Culture graphique

Azimuth, le projet cross-media d'Anthony Liefooghe

Anthony Liefooghe, vous êtes graphiste de métier, dans le domaine de l’édition print, pourquoi avez-vous souhaité suivre cette formation dans le domaine la publication digitale ?
Selon moi, la publication digitale est l’unique proposition d’évolution de l’édition traditionnelle. C’est l’idée que je soutiens auprès de mon entreprise. Il s’agira certainement de trouver la bonne narration et le support technologique le plus pertinent pour que ce modèle de lecture s’impose véritablement bientôt. C’est l’expérience utilisateur et la profondeur d’immersion qui feront toute la différence. On peut d’ores et déjà parcourir un récit numérique qui implique plus qu’un seul de nos sens activement (je pense à Phallaina de Marietta Ren, publié récemment). D’autres expériences sensorielles s’annoncent prochainement. Et plus tard, quel auteur voudrait se passer de ce niveau d’implication de ses lecteurs dans ce qu’il a écrit ?

Vous êtes en train de développer et construire Azimuth, un projet transmédia s’articulant autour d’un roman graphique, d’un court-métrage et d’une application. Pouvez-vous nous évoquer la genèse de votre projet et nous expliquer comment vous en êtes venu à une approche Transmédia ?
Azimuth est d’abord un court-métrage. Nous avons constitué une association de production, Les films du Vril, pour soutenir le projet, en janvier 2015. Mon co-réalisateur et moi avons obtenu une aide à la création de Pictanovo, fonds de soutien régional aux projets audiovisuels, en juin 2015. L’agence de production Canasucre et son équipe de techniciens nous ont rejoints ensuite et nous avons défini le casting dans la foulée. Les tournages continuent à l’heure actuelle, au moins jusqu’en mai 2016. La post-production se fait en parallèle. L’élaboration du conte digitale 8 – l’errance de Teufel me revient entièrement pour l’instant et j’avance sur chacun des aspects de celui-ci aussi vite que les plans du film se composent.

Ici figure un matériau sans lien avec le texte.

Rows are points. To make a cloud, some directions were put in groups of two or more. Within a group, all points are equally far from the middle, so they leave a hole (a ring in 2 directions, a hollow ball in 3). The other directions are filled evenly. Then the cloud was stretched, turned, moved and blurred a little. Count the holes, and give their numbers of directions, smallest first.
In the rows, 128 means zero.

Cloud (14 x 2):
[[164  86]
 [ 99 158]
 [159  81]
 [175 107]
 [166 163]
 [141 183]
 [116  81]
 [131  74]
 [124 184]
 [ 96 147]
 [ 97 111]
 [148  74]
 [162 170]
 [106  93]]
Holes: 1 (2)

Cloud, 30 rows:
[[151  86 193 137]
 [ 73  95 153 164]
 [133 107  74 154]
 [152 189 119 128]
 [143 117 194 105]
 [184 156 161 167]
 [160  87 171 100]
 [161 135 131  80]
 [138 194 118 137]
 [144 138 132  76]
 [158  81 175 110]
 [ 88  63 135 133]
 [179 149 120  98]
 [165 141 126  82]
 [156 106 182 180]
 [167  91 157  92]
 [164  71 138 104]
 [182 148 167 171]
 [119 188 162 158]
 [151 180 178 157]
 [ 94 178 145 167]
 [ 75 143 147 176]
 [136 119 101 185]
 [ 96 132  87  93]
 [108 150  87  96]
 [174 174 120 117]
 [ 84 112  97  95]
 [175 134 127  86]
 [185  98 118 105]
 [148 146 205 145]]
Holes: 2 (2, 2)

Cloud, 49 rows:
[[ 69  84 122 159 149 152]
 [ 97 136  89 139 177 119]
 [151 168  92 137 175 174]
 [ 85 124  79 163 124 130]
 [148 128 164 168 182 101]
 [177 149 115 149 175  92]
 [193 110 137 119 115 158]
 [112 159 144 107  67  76]
 [ 89 101 134 168 157  81]
 [109 141 138 127  94 202]
 [ 95 192 133 117 120  91]
 [104 169 157 209 115 158]
 [ 70 148 134 126 161  98]
 [ 93  85 137 171 138 181]
 [ 64 152 142 126 111 175]
 [ 93  82 102 139 146 180]
 [124 167  97 123 145  80]
 [101  98 104 201 114 140]
 [121 139 166 148 205 148]
 [116 150 114 189  58 132]
 [116 101 143  70 137  92]
 [121 180 187 143 163 175]
 [135 183  97 191 132 161]
 [ 55 127 169 135  95  91]
 [127 148 120 139  44 154]
 [175 126 153 129 195 141]
 [156 129 105 156 201 172]
 [126  81 134 140 116 198]
 [165 159 113 203 164 132]
 [129  72 169 166 100 136]
 [121 195 114 121 156 104]
 [131  46 145 114 137 127]
 [165 186 110 123  87 127]
 [ 58  94 150 174 122 127]
 [128 120  69 129 172 133]
 [167 129 166 148  72 150]
 [101  82 114 100  59  98]
 [ 92  65 147 123 115  75]
 [173  76 114 153  97 153]
 [107 182 183 153  67 141]
 [179 135 145 181  92 148]
 [108 191 119 133 167 107]
 [180 163 109 193 124 137]
 [169 115 130 166 169 189]
 [114 137 146 214 160 134]
 [ 72 169 153 101 142 130]
 [154 116 107 109  69  88]
 [109 100 125 135 202 111]
 [160 112  64 124 113 118]]
Holes: 1 (6)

J’ai commencé par écrire un scénario de court-métrage et à dessiner un storyboard. Finalement, faire ça, c’est faire une bande-dessinée (avec d’autres contraintes de séquençage). Ensuite, avec la caméra, on projette simplement du mouvement et du son dans une image où le lecteur doit les imaginer d’habitude. Quelque part, la démarche est déjà transmédia. Les choses se sont montées comme ça pour moi au début. Chaque discipline approchée (illustration, scénario, storyboard, graphisme du projet, montage, histoire sonore) renvoyait à la suivante et puis à une autre. C’est le récit qui m’a imposé peu à peu sa forme multiple.

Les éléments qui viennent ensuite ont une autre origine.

Each row is a point. A path goes straight from each point to the next, and from the last back to the first. The post is the endless flat space through its rows: a point in 2 columns, a line in 3, a plane in 4, and so on, so that a path can go around it. How many times does the path go around the post? Going back the other way cancels.

Post, one row:
[[0,4]]
Path (18 x 2):
[[-13,32],
[-45,1],
[-11,36],
[24,30],
[26,-3],
[33,-31],
[34,37],
[-1,33],
[-19,11],
[-20,-22],
[8,-12],
[-26,-60],
[-22,-6],
[-11,41],
[17,34],
[34,-6],
[37,-10],
[19,19]]
Times around: 0

Post:
[[10,16,2,4,-2,-19,27,-27],
[-10,-17,-8,-17,12,7,-10,3],
[3,-1,22,34,-6,-17,-1,-9],
[-7,-3,-60,-22,3,-6,-43,-2],
[-7,-5,0,11,-13,2,-3,30],
[-13,-9,21,-3,-28,-14,0,-5],
[-4,-19,-9,9,-12,16,7,-1]]
Path (13 x 8):
[[20,-13,-25,26,-27,-16,-13,0],
[13,-6,-24,-27,-15,-2,-35,38],
[-9,-35,-15,16,-46,-13,-7,4],
[-5,8,-13,1,-1,-22,4,-5],
[-3,0,7,-3,-11,-25,8,1],
[18,-4,-1,-20,-28,-6,-16,-16],
[-6,7,39,-6,0,-13,-41,-8],
[-1,17,-27,2,-24,-6,15,-21],
[-4,-3,-7,28,-11,-15,10,-6],
[3,-1,-19,7,-5,-12,4,-2],
[-21,-5,-2,8,-12,-25,-1,-18],
[-10,-9,7,14,11,2,-3,5],
[-11,-2,5,16,-30,-35,1,-8]]
Times around: 1

Post:
[[7,13,-18,-5,31,16,19,-12,-27,2,13,2,-24,-8],
[-27,23,-32,26,15,11,-34,12,-33,-7,-5,3,5,35],
[-5,0,3,-2,-31,5,-4,35,-19,1,20,-31,13,-3],
[-3,13,-2,7,23,3,15,-6,8,-46,1,2,0,-11],
[6,30,-11,6,17,34,-25,-1,-7,7,9,-5,-35,42],
[-17,29,14,-15,17,-3,17,-18,-2,-49,5,10,22,40],
[-8,7,36,13,23,10,33,0,-5,-1,8,14,-16,-1],
[-9,19,12,19,14,5,-3,-40,2,-19,30,-9,-1,10],
[24,0,23,9,33,25,-10,-35,-11,-32,-8,-27,-16,38],
[10,-12,-30,-23,11,-21,15,-26,7,15,-18,-14,-11,5],
[6,2,1,-33,36,-21,-15,-29,-13,25,33,21,-27,-12],
[-4,6,-21,11,3,18,3,20,-7,21,-14,-10,32,-6],
[-19,24,-5,-12,-20,17,-18,-1,-16,-19,0,15,-5,17]]
Path:
[[1,-8,21,13,17,-9,10,-4,-47,-27,-23,1,-17,-1],
[8,7,14,-13,3,-2,5,-10,0,-40,8,11,0,5],
[15,4,-26,11,30,40,14,-37,-3,-7,-10,7,21,10],
[-19,-4,-9,22,37,-5,18,-23,17,-19,4,4,-20,-11],
[-27,-3,-41,10,25,-10,-10,14,-13,-38,11,9,23,26],
[14,-5,-17,4,23,8,-18,12,-44,-27,-2,-9,-17,1],
[10,34,-2,8,-3,2,-2,6,15,-7,-8,9,-25,7],
[7,23,-2,-13,25,11,-1,13,-20,-16,14,-16,-7,-16],
[-10,4,-5,20,30,12,7,-18,-35,-32,-7,-22,-24,22],
[-19,5,-34,8,10,-1,-1,5,-28,16,7,-18,28,25],
[-27,11,-31,-18,6,9,10,-17,-28,15,-16,1,-6,34],
[-7,6,-22,-9,30,2,-17,-29,-18,-12,-13,-9,-21,4],
[-16,-14,5,-6,17,19,-9,0,-8,-13,9,-3,10,15],
[-18,-14,12,-17,10,-1,5,-10,1,-5,15,19,-11,22],
[-17,1,2,-15,36,-9,-1,-37,-13,-31,14,-19,-2,-18],
[-14,60,5,6,26,10,31,-5,8,-32,15,-5,5,-1],
[-4,21,4,5,-27,11,11,18,-20,12,16,-3,-30,10],
[8,26,-6,17,-5,28,16,-15,-7,-3,16,-2,-7,3],
[-5,50,-7,-21,0,4,-13,-7,-19,-5,-8,-9,27,37],
[9,21,-3,-21,20,26,8,-13,-24,10,-12,-10,6,25]]
Times around: 0

Post:
[[15,-5,-16,10,30,2,-27,19,-12,-29,-3,13,-22,-2,-9,-7,6,-3],
[3,-11,-1,-18,-2,31,11,-8,-20,9,15,8,15,8,10,23,23,-18],
[-1,-8,-24,21,-10,15,-9,9,10,-6,-18,-22,-9,-8,-28,-21,12,-9],
[-9,7,-13,-28,6,8,-13,-1,25,20,7,-25,3,2,0,11,-9,-6],
[-1,8,5,15,-19,-5,13,-23,-34,2,12,-20,-8,9,-6,14,-20,2],
[1,15,-8,4,-16,6,7,-10,18,-14,5,-8,-12,3,11,12,19,-4],
[1,-6,-10,-28,15,8,6,16,-12,3,-2,-8,-29,-7,20,-23,-2,5],
[-8,6,-16,3,4,6,-2,-9,-42,-4,2,-8,-8,13,1,-6,38,-28],
[-28,14,-14,-1,-16,6,-5,0,-40,-9,-20,-2,-5,-1,-14,10,41,16],
[26,-7,-15,-4,-2,-13,-13,21,-15,-10,2,3,3,0,2,10,12,-12],
[12,-1,-5,7,14,4,-30,17,-12,11,3,-2,15,-21,-3,13,5,-9],
[1,-7,-15,-15,0,7,-20,-4,-4,13,17,6,2,-26,-11,7,1,30],
[-15,17,-9,3,-23,5,11,10,-14,25,23,-18,-9,7,-10,19,-12,7],
[10,18,-16,16,4,13,-1,6,-2,-12,3,-2,19,-11,-21,-8,-20,-25],
[15,-6,13,-19,30,9,18,19,-13,2,16,-8,8,-5,0,-11,-7,5],
[-14,17,-17,4,-2,2,21,-11,-14,12,3,-12,-7,27,8,1,9,1],
[18,34,17,-14,-1,-2,17,-9,-1,29,-10,10,11,7,-15,13,-1,-3]]
Path:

La particularité du transmédia (comme je l’ai comprise), c’est de consolider une histoire centrale avec d’autres récits complémentaires ou imbriquées,  jusqu’à obtenir un univers d’auteur cohérent. Je n’ai jamais eu, en y repensant autant de capacité, depuis que je travaille dans ces domaines, à accéder aux moyens techniques variés qui me permettent d’envisager un projet décliné de cette façon. En fait, j’ai toujours voulu faire ça et c’est enfin possible maintenant, techniquement et financièrement. Mais le fond du projet, c’est que je veux simplement partager ce que je raconte de la façon la plus immersive qui soit en mesurant les moyens qui me sont offerts. L’époque indique assez rapidement les principes du transmédia pour ce genre d’ouvrage.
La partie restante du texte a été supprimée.